Of the multifilament A obtained, the cross sections of single filaments 1-3 to 1-7 in Table 1 are symmetrical, with leaves protruding radially at equal angles from the central core, and with substantially equal leaf lengths. It was a cross section. Separately, viscose rayon with a polymerization degree of 330 was spun through a circular spinning hole, followed by tension,
After desulfurization, water washing, and scouring, 50D/17F multifilament B was obtained. Multifilament B Fineness (denier) 49 Single yarn fineness (denier) 2.7 Strength (g/D) 2.1 Elongation (%) 21.5 These yarns were subjected to the following method using a Mitsubishi Heavy Industries LS-6 false twisting machine. The yarns were false-twisted under the following conditions, and the evaluation results shown in Table 1 were obtained for the false-twisted yarns obtained. Spindle rotation speed (rpm) 25.0×10 ^4Heater temperature (℃) (1st/2nd) 225/215 Temporary twist number (T/M) 1900Z Twisting angle 36.6° Overfeed rate (%) (1st/2nd 2/winding)
6.3 10 8.0 Texture was evaluated by making tube knitted fabrics and evaluating the texture.
The frequency of occurrence of entangled parts was observed under magnification under a load of 1/10 (g/D) x the number of grams equivalent to the fineness of the filament (D), and was determined as the number per meter.

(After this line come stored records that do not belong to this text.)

These are the activations of a small neural network, seen along a few directions. Each row is one input.
In each table, some parts of the input vary, and every possible input appears once, in random order.
A made-up example of a description, with smaller parts first: one of 3 separate values, together with either a single point or one of 11 places along a line or (one of 4 places along a line, together with one of 5 places around a ring).
Shared parts are said once, and a part with two or three values counts as separate values.

Other details of the inputs shift rows strongly along two fixed directions, in all tables alike. That doesn't count.

A family of inputs:
r1: [-.14, .07, .00, -.10, -.31, .18, -.13, -.15, -.29, .00, .08, -.08]
r2: [.06, .13, -.09, -.05, -.14, .05, -.13, -.03, .02, .03, .20, -.12]
r3: [.50, -.13, -.12, -.07, .27, -.42, -.01, .02, -.38, -.08, -.38, .32]
r4: [-.77, -.15, .50, .26, .07, .01, .43, .02, .06, .02, -.15, -.01]
r5: [.14, .06, -.15, -.10, -.17, .12, -.16, .02, .07, -.01, .12, -.10]
r6: [.05, .03, -.10, -.04, -.17, .13, -.13, -.01, .05, .00, .18, -.13]
r7: [.07, .07, -.16, -.11, -.13, .16, -.14, .02, .10, -.02, .15, -.08]
r8: [.03, .13, -.09, -.03, -.12, .09, -.09, -.03, .03, .05, .22, -.13]
r9: [-.73, -.20, .51, .35, .28, .00, .52, .20, .61, .05, -.11, -.11]
r10: [.02, -.12, .07, .13, .28, -.29, .19, .04, -.05, -.01, -.23, .16]
r11: [.02, .05, -.12, -.07, -.13, .17, -.13, -.03, .06, -.01, .21, -.09]
r12: [.46, -.13, -.18, -.03, .27, -.46, -.02, .01, -.41, -.08, -.34, .32]
r13: [-.21, .09, .02, -.10, -.27, .21, -.11, -.16, -.26, -.02, .10, -.06]
r14: [.08, .09, -.08, -.09, -.11, .21, -.14, -.01, .14, .03, .11, -.05]
r15: [.01, .14, -.09, -.05, -.11, .10, -.12, -.04, .05, .02, .23, -.10]
r16: [.04, .08, -.03, -.04, -.12, .22, -.09, .00, .18, .08, .11, -.12]
r17: [.44, -.20, -.11, -.06, .26, -.40, -.02, .08, -.31, -.07, -.39, .32]
r18: [-.25, -.09, .22, .21, .29, -.17, .27, .05, .18, -.01, -.16, .09]
r19: [.11, .16, -.05, -.06, -.09, .19, -.11, -.06, .10, .01, .11, -.07]
r20: [.03, .03, -.10, -.04, -.13, .15, -.10, -.01, .05, .02, .19, -.14]
r21: [.06, -.11, .14, .09, .28, -.24, .20, .04, -.01, -.01, -.26, .16]
Each input here is: one of 3 separate values, together with either a single point or one of 6 places around a ring.
Changing only the choice among 3 separate values turns r20 into r6. The same change can be made to r8. Which row results?
> r2
Which other rows does r19 become when the choice among 3 separate values takes its other values? List them by row number.
> r3, r21
Which other rows does r18 become when the place on the ring of 6 takes its other values? List them by row number.
> r7, r11, r14, r15, r19

A family of inputs:
r22: [-.70, -.10, .52, .23, .27, .11, .52, .03, .13, .17, -.34, .12]
r23: [-.62, -.15, .41, .37, .27, -.29, .45, .03, .23, .08, -.03, -.02]
r24: [-.57, -.24, .40, .42, .20, -.26, .46, .17, .21, .04, -.11, -.08]
r25: [.06, .15, -.06, -.09, -.45, .57, -.27, -.28, -.03, -.05, .13, -.17]
r26: [.47, -.13, -.29, -.11, .37, -.67, .03, -.03, -.71, -.21, -.27, .45]
r27: [.03, .01, -.23, -.17, -.37, .33, -.29, .00, -.06, .03, .43, -.29]
r28: [-.01, .32, .09, -.25, -.55, .33, -.30, -.18, -.14, .03, .15, -.21]
r29: [-.74, -.18, .40, .26, .30, -.12, .39, .14, .32, -.06, .00, .09]
r30: [-.38, -.21, .28, .19, .31, -.12, .36, .23, .53, .00, -.27, .07]
r31: [.24, .39, -.17, -.11, -.16, .38, -.26, -.16, .21, .03, .34, -.21]
r32: [.88, -.38, -.31, -.23, .33, -.59, -.08, .16, -.57, -.10, -.49, .48]
r33: [.92, -.20, -.34, -.09, .29, -.67, -.05, .12, -.63, -.08, -.54, .40]
r34: [-.07, .10, -.33, -.19, -.36, .29, -.30, -.01, .05, -.05, .36, -.27]
r35: [.26, .33, -.15, -.05, -.23, .30, -.27, -.17, .21, .16, .31, -.27]
r36: [.24, .28, -.22, -.18, -.22, .40, -.37, -.04, .24, .02, .31, -.09]
Describe the family of inputs behind these rows.
> either one of 3 separate values or (one of 2 separate values, together with one of 6 places around a ring)
Which other rows does r29 become when the choice among 2 separate values takes its other values? List them by row number.
> r36

A family of inputs:
r37: [-.16, .41, -.07, -.28, -.45, .17, -.29, -.17, -.05, -.06, .21, -.14]
r38: [-.75, -.21, .42, .64, .52, -.09, .54, .03, .67, .06, -.02, .02]
r39: [-.79, -.09, .49, .47, .36, -.40, .57, .31, .61, .13, -.05, -.23]
r40: [.74, -.34, -.55, -.15, .44, -.58, .10, .26, -.60, -.04, -.41, .45]
r41: [-.82, -.18, .47, .53, .36, -.36, .52, .16, .70, -.10, -.07, -.22]
r42: [-.79, -.37, .54, .17, .44, -.05, .46, .29, .76, .00, -.17, .04]
r43: [.03, .43, -.33, -.15, -.18, .47, -.36, -.13, .31, .09, .53, -.05]
r44: [.16, .25, -.18, .01, -.16, .30, -.22, -.23, .18, -.07, .61, -.36]
r45: [.26, .11, -.24, -.11, -.45, .15, -.32, .20, .12, .13, .54, -.36]
r46: [.65, -.59, -.36, -.10, .39, -.62, -.10, .09, -.45, -.20, -.46, .38]
r47: [.61, -.06, -.17, -.21, .60, -.65, -.04, .01, -.51, -.23, -.24, .52]
r48: [.14, .02, -.19, -.01, -.43, .19, -.34, .05, .24, -.10, .49, -.34]
r49: [.33, -.35, -.07, -.34, .25, -.39, -.15, .04, -.66, -.16, -.60, .53]
r50: [-.91, -.01, .83, .24, .38, -.04, .59, -.07, .35, -.02, -.14, .10]
r51: [.37, -.13, -.15, .05, .31, -.47, .05, -.06, -.77, .14, -.43, .48]
r52: [-.91, -.33, .54, .47, .29, .18, .64, .10, .33, -.10, -.32, -.05]
r53: [.25, .01, -.35, -.24, -.36, .33, -.33, .07, .15, .24, .40, -.36]
r54: [.66, -.17, -.41, .04, .50, -.66, .01, .09, -.54, .10, -.29, .51]
r55: [.32, -.11, -.13, -.08, .16, -.79, .10, .02, -.78, -.01, -.49, .31]
r56: [-.03, -.06, -.12, -.15, -.49, .52, -.32, -.20, -.10, -.02, .20, -.29]
r57: [.46, -.26, -.29, -.13, .25, -.37, .10, .14, -.85, -.02, -.55, .37]
r58: [-.09, .26, -.20, -.29, -.33, .63, -.29, -.05, -.09, -.07, .14, -.07]
r59: [.21, .08, -.53, -.11, -.30, .49, -.22, -.06, .19, -.09, .43, -.24]
r60: [.11, .26, -.46, -.32, -.25, .55, -.25, .03, .26, -.07, .40, -.09]
r61: [.46, .32, .11, .06, -.32, .53, -.17, -.24, .53, .11, -.08, -.25]
r62: [.03, .04, -.12, -.26, -.50, .46, -.27, -.09, -.17, .24, .22, -.31]
r63: [.02, .34, .00, -.12, -.37, .33, -.11, -.26, -.21, .18, .41, -.30]
r64: [.12, .20, -.15, -.25, -.39, .25, -.41, .15, .26, -.08, .48, -.17]
r65: [-.85, -.03, .53, .30, .43, -.33, .45, .24, .71, -.08, -.11, -.03]
r66: [.37, -.21, .00, .04, .33, -.54, .13, -.23, -.75, -.23, -.38, .38]
r67: [-.05, .20, .03, -.28, -.51, .29, -.35, -.02, -.08, -.09, .27, -.05]
r68: [.21, .34, -.19, -.08, -.17, .26, -.17, -.09, .10, .14, .64, -.37]
r69: [-.11, .25, -.14, .11, -.37, .54, -.27, -.35, -.07, .10, .32, -.18]
r70: [-.01, .05, -.06, -.03, -.60, .30, -.27, -.11, -.12, -.12, .32, -.25]
r71: [-.37, .07, .89, .29, .40, .14, .53, .10, .95, .13, -.60, .11]
r72: [.82, -.03, .14, .03, .35, -.34, .14, .07, -.14, .16, -.80, .28]
r73: [-.97, -.05, .67, .35, .42, .07, .50, .00, .40, .10, -.25, .23]
r74: [-.11, .27, -.16, -.04, -.55, .18, -.22, -.26, -.09, -.08, .28, -.33]
r75: [.41, -.33, -.04, -.08, .05, -.65, .05, .16, -.78, -.04, -.42, .35]
Changing only one part turns r38 into r43. The same change can be made to r44. Which row results?
> r47
Describe the family of inputs behind these rows.
> one of 3 separate values, together with either a single point or (one of 2 separate values, together with one of 6 places around a ring)
Which other rows agree with r72 in the choice among 3 separate values? List them by row number.
> r39, r40, r45, r51, r53, r54, r55, r57, r62, r63, r68, r75
Which other rows does r56 become when the choice among 3 separate values takes its other values? List them by row number.
> r49, r62
Which other rows does r59 become when the choice among 2 separate values takes its other values? List them by row number.
> r52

[Table] Example 2 Nylon 6 having a relative viscosity of 2.6 was spun through cross-shaped spinning holes of various sizes at a spinning temperature of 280°C and a spinning speed of 1000 m/min, followed by stretching at a draw ratio of 3.3. Multifilaments A of 100D/10F having various symmetric cross-sectional shapes shown in Table 2 were obtained. These various multifilaments A and Example 1
The 50D/18F multifilament B used in Example 1 was folded and false twisted under the following conditions, and the results are summarized in Table 2. Spindle rotation speed (rpm) 25.0×10 ⁴ Heater temperature (℃) 185 Temporary twist number (T/M) 1900Z Twist angle (°) 36.6 Overfeed rate (%) -1.5/5.0

【table】 [Brief explanation of drawings]

Figures 1-1 and 1-2 are cross-sectional views showing examples of single filaments constituting the multifilament used in the present invention, and Figure 2 is a shape of the yarn in the long axis direction showing an example of the yarn of the present invention. A side view, FIG. 3 is an enlarged sectional view of the entangled portion in FIG. 2, FIG. 4 is an enlarged sectional view of the crimped portion in FIG. 2, and FIG. 5 is a single filament that constitutes the multifilament used in the present invention. It is a sectional view showing other examples.

Claims (1)

[Claims] 1. The single filament has a radial cross-sectional shape.
Thermoplastic multifilament A consisting of at least one type of special irregular cross section selected from 8 leaves
and a multifilament B made of cellulose fibers, in which the multifilament A surrounds the outer periphery of the multifilament B, and each leaf is deformed and interlocks with each other to form an intertwined part. A special textured false twisted yarn, characterized in that there are 2 or more filaments/m in the long axis direction of the yarn, and the intertwined portions are formed without each filament being fused to each other. 2 The mixing ratio (A/B) of multifilament A and multifilament B is 30/70 to 30/70 by weight.
The special textured false twisted yarn according to claim 1, which is 90/10.